Oude Testament

Nieuwe Testament

Ezechiël 20:39-49 NBG-vertaling 1951 (NBG51)

39. En gij, huis Israëls, zo zegt de Here Here, welaan, laat ieder zijn afgoden maar dienen! Doch later, dan zult gij naar Mij luisteren en mijn heilige naam niet meer ontheiligen met uw offergaven en uw afgoden.

40. Want op mijn heilige berg, op de hoge berg Israëls, luidt het woord van de Here Here, daar zal het ganse huis Israëls in zijn geheel Mij in het land dienen. Daar zal Ik behagen in hen hebben en daar zal Ik heffingen van u vorderen en het beste uwer gaven, bij alles wat gij heiligt.

41. Als in een liefelijke reuk zal Ik behagen in u hebben, wanneer Ik u voer uit het midden der volken. Dan zal Ik u uit de landen waarin gij verstrooid zijt, bijeenbrengen en Mij aan u de Heilige betonen ten aanschouwen van de volken.

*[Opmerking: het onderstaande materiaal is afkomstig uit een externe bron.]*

Each row is a point. Examples show where two turns around zero, p and q, send a point. Write where each new point lands after one turn and then the other. Backwards means that the second turn is done in reverse. Each puzzle has new turns, and all numbers are rounded.

Turn p:
[0.34 0.07] -> [ 0.28 -0.20]
[ 0.08 -0.15] -> [-0.05 -0.16]
[0.02 0.39] -> [0.30 0.25]
[-0.43 -0.30] -> [-0.51  0.11]
Turn q:
[-0.48  0.08] -> [-0.12 -0.47]
[0.20 0.15] -> [-0.13  0.21]
[ 0.28 -0.23] -> [0.25 0.26]
Where do these land?
p, then q backwards: [0.08 0.48] -> [ 0.30 -0.38]
p, then q: [ 0.11 -0.35] -> [ 0.30 -0.20]
p, then q backwards: [-0.12 -0.36] -> [-0.19  0.33]
q, then p: [-0.07  0.23] -> [-0.20  0.14]

Turn p:
[-0.05 -0.47 -0.15] -> [ 0.05 -0.33 -0.37]
[ 0.17  0.00 -0.04] -> [ 0.17  0.05 -0.01]
[-0.07  0.60 -0.20] -> [-0.18  0.60  0.11]
[-0.05 -0.13  0.39] -> [-0.04 -0.32  0.27]
Turn q:
[ 0.67 -0.16  0.17] -> [ 0.17 -0.68  0.12]
[-0.26  0.15  0.23] -> [ 0.24  0.29 -0.01]
[-0.23 -0.16 -0.19] -> [-0.26  0.19  0.10]
[-0.18  0.17 -0.20] -> [-0.14  0.20 -0.21]
Where do these land?
p, then q: [-0.21  0.32  0.02] -> [ 0.19  0.31 -0.11]
p, then q backwards: [-0.29 -0.07  0.43] -> [ 0.24 -0.43 -0.17]
p, then q: [ 0.20 -0.02  0.06] -> [ 0.08 -0.19  0.02]
p, then q: [ 0.30 -0.23 -0.51] -> [-0.38 -0.37 -0.35]

Turn p:
[-0.34  0.46  0.27  0.08] -> [-0.53  0.30  0.12  0.13]
[ 0.15  0.06  0.19 -0.39] -> [ 0.06 -0.14  0.40  0.18]
[ 0.29 -0.23 -0.16  0.23] -> [ 0.34  0.02 -0.15 -0.27]
[-0.38  0.01  0.19  0.15] -> [-0.22  0.24 -0.19  0.24]
[ 0.28 -0.29 -0.49 -0.07] -> [ 0.34 -0.43 -0.18 -0.28]
Turn q:
[ 0.06  0.20 -0.23 -0.11] -> [ 0.07  0.21 -0.01 -0.24]
[-0.46 -0.03  0.17 -0.37] -> [ 0.57 -0.15 -0.03  0.16]
[ 0.32  0.09  0.49 -0.05] -> [-0.13  0.22  0.31  0.44]
[-0.35 -0.12 -0.16  0.34] -> [-0.04 -0.47 -0.06 -0.24]
[ 0.43 -0.13 -0.27  0.20] -> [-0.47  0.18 -0.20 -0.13]
Where do these land?
q, then p: [-0.23 -0.11  0.37 -0.07] -> [ 0.31  0.28 -0.12 -0.13]
q, then p: [ 0.00  0.25 -0.23  0.35] -> [-0.06 -0.17  0.14  0.43]
p, then q: [ 0.08  0.16 -0.14 -0.12] -> [ 0.12 -0.07 -0.10  0.19]
q, then p: [-0.45 -0.44  0.06 -0.23] -> [ 0.47 -0.14 -0.26 -0.38]
p, then q: [-0.28 -0.08  0.41 -0.31] -> [-0.33 -0.37  0.31 -0.06]
q, then p: [ 0.54  0.12 -0.35  0.03] -> [-0.61 -0.20  0.10  0.09]
p, then q: [ 0.35  0.10 -0.12  0.35] -> [ 0.28  0.43 -0.02  0.07]

Turn p:
[ 0.00 -0.06 -0.27  0.04] -> [ 0.23  0.13 -0.09  0.04]
[ 0.42 -0.22  0.50  0.30] -> [-0.36 -0.09  0.42  0.50]
[-0.30  0.08 -0.14  0.09] -> [ 0.25 -0.18 -0.11 -0.14]
[ 0.04  0.29 -0.12  0.26] -> [ 0.06 -0.18 -0.30  0.20]
[-0.17 -0.08  0.04 -0.68] -> [-0.18  0.30  0.07 -0.61]
Turn q:
[-0.10 -0.38 -0.34 -0.45] -> [-0.62 -0.09  0.27 -0.07]
[-0.37  0.26 -0.35  0.02] -> [-0.19  0.20 -0.07  0.50]
[-0.05 -0.15  0.24  0.21] -> [ 0.18 -0.28 -0.13 -0.04]
[ 0.30  0.33 -0.04  0.29] -> [ 0.27  0.35 -0.28 -0.08]
[ 0.40  0.21  0.27 -0.22] -> [ 0.31  0.23  0.27 -0.32]
[-0.17 -0.27  0.22  0.15] -> [ 0.06 -0.40 -0.08  0.01]
Where do these land?
p, then q: [-0.12  0.13  0.01  0.26] -> [-0.15 -0.13 -0.16 -0.19]
q, then p: [ 0.16  0.24 -0.06 -0.37] -> [-0.36 -0.27 -0.10 -0.09]
p, then q: [ 0.50 -0.72  0.28 -0.08] -> [ 0.86 -0.13  0.02  0.31]
q, then p: [-0.20  0.17  0.04  0.46] -> [ 0.28  0.16 -0.16  0.39]
q, then p: [-0.07  0.01 -0.25  0.04] -> [ 0.18 -0.15 -0.11 -0.05]
q, then p: [-0.26  0.16 -0.03 -0.31] -> [-0.10 -0.38  0.14  0.13]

42. En gij zult weten, dat Ik de Here ben, als Ik u in het land van Israël brengen zal, in het land dat Ik gezworen heb aan uw vaderen te geven.

43. Daar zult gij terugdenken aan alle handel en wandel, waarmee gij u verontreinigd hebt, en van uzelf walgen om al de slechte daden die gij bedreven hebt.

44. En gij zult weten, dat Ik de Here ben, wanneer Ik ter wille van mijn naam niet met u doen zal naar uw verkeerde wandel en naar uw verdorven handel, huis Israëls, luidt het woord van de Here Here.

45. Het woord des Heren kwam tot mij:

46. Mensenkind, keer uw gelaat naar het zuiden, laat uw woorden stromen tegen de Zuiderstreek, profeteer tegen het woudgebied, het Zuiderland,

47. en zeg tot het woud van het Zuiderland: Hoor het woord des Heren: zo zegt de Here Here: zie, Ik steek een vuur in u aan, dat elke groene boom en elke dorre boom in u zal verteren. De laaiende vlam zal niet uitdoven, maar van het zuiden tot het noorden zullen alle aangezichten erdoor verzengd worden.

48. En al wat leeft zal zien, dat Ik, de Here, ze ontstoken heb; zij zal niet uitdoven.

49. Toen zeide ik: Ach, Here Here, men zegt van mij: spreekt hij niet enkel in raadselspreuken?